Жизнь показала, что Рогинский — художник городской и, более того, очень московский. Где бы он ни жил.

Понятно, Париж, блистательный даже сегодня, умеющий казаться беззаботным, и сравнивать его не надо, скажем, с Хорошево-Мневниками хрущевских времен.

Позади детство. Отца, библиотекаря в Центральном Доме Красной Армии, в полагающиеся по истории годы забрали. Жили — площадь Коммуны, 2. До этого — Смоленский бульвар, 13.

Позади городская художественная школа в Большом Чудовом переулке. Милые учителя. Они иногда забывали о развернувшейся вокруг охоте на ведьм, борьбе с формализмом и формалистами. Идет урок, и Александр Михайлович Глускин вдруг начинает рассказывать о Ренуаре.

Попав в армию, Рогинский долго скрывал, что он художник. Не хотел рисовать стенды и писать лозунги. Скучно. Иногда в свободное время набрасывал пейзажи и натюрморты. По инерции.
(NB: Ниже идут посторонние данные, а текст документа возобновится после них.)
Each row is a point. Two turns around zero, p and q, are shown by what they do to some points. Write where each new point lands after one turn and then the other. Backwards means that the second turn is done in reverse. Each puzzle has new turns, and all numbers are rounded.
In the rows, zero is written as 128.

Turn p:
[155 124] -> [155 133]
[135 165] -> [122 165]
[ 56 149] -> [ 53 123]
[151  71] -> [169  82]
[143 130] -> [141 135]
Turn q:
[160 161] -> [150 169]
[128  71] -> [144  73]
[ 96 152] -> [ 91 142]
Where do these land?
p, then q: [168 128] -> [160 151]
q, then p backwards: [139 186] -> [143 185]
q, then p backwards: [107 125] -> [107 126]
q, then p: [98 73] -> [136  66]

Turn p:
[141 114 116  49] -> [137  69 113  74]
[118  86 195 141] -> [142 103 194 164]
[127 156 158 128] -> [129 150 158 110]
[106 155  64 174] -> [ 89 174  71 151]
[149 128 107 148] -> [144 143 103 141]
Turn q:
[160  82 128 144] -> [142  82  96 117]
[165 100 107 144] -> [143 106  82 121]
[135 193 122  56] -> [158 208 161  95]
[153 149 184 151] -> [174 110 155 167]
[ 96 146 110 134] -> [ 96 151 131 140]
[ 59  97 118 138] -> [ 55 109 143 126]
Where do these land?
q, then p: [174 126  65  99] -> [124 128  66  72]
q, then p: [144 187 120 128] -> [143 185 123 112]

После армии суровая жизненная школа — скитания по провинции. Златоуст. Лысьва. Псков. Работа в маленьких провинциальных театрах. Возвращение к профессии художника. Или ее новое обретение. Сделал ли ты лучше или хуже очередное оформление — в любом случае ты принимаешь свое решение. Не случайно первая выставка в Москве, на которой его заметили, была обычная выставка театральных художников.

Рогинский писал Москву окраин. Чисто и с большим напряжением. Предмет с трудом вмещался в заданную пластическую форму. Эти простые картинки обещали что-то новое. Что — на этот вопрос предстояло ответить самому художнику.

Он проходил заново еще одну школу. Его школой и предметом искусства стала шальная и непредсказуемая Москва.

Москва была бедной. И он сам, и все знакомые были бедны. Но Рембрандт тоже закончил свои дни в нищете. Богатство — одно, искусство — другое. Тогда это было навсегда прочувствовано как истина, хотя вроде бы Рубенс и Пикассо вносили в нее свои поправки.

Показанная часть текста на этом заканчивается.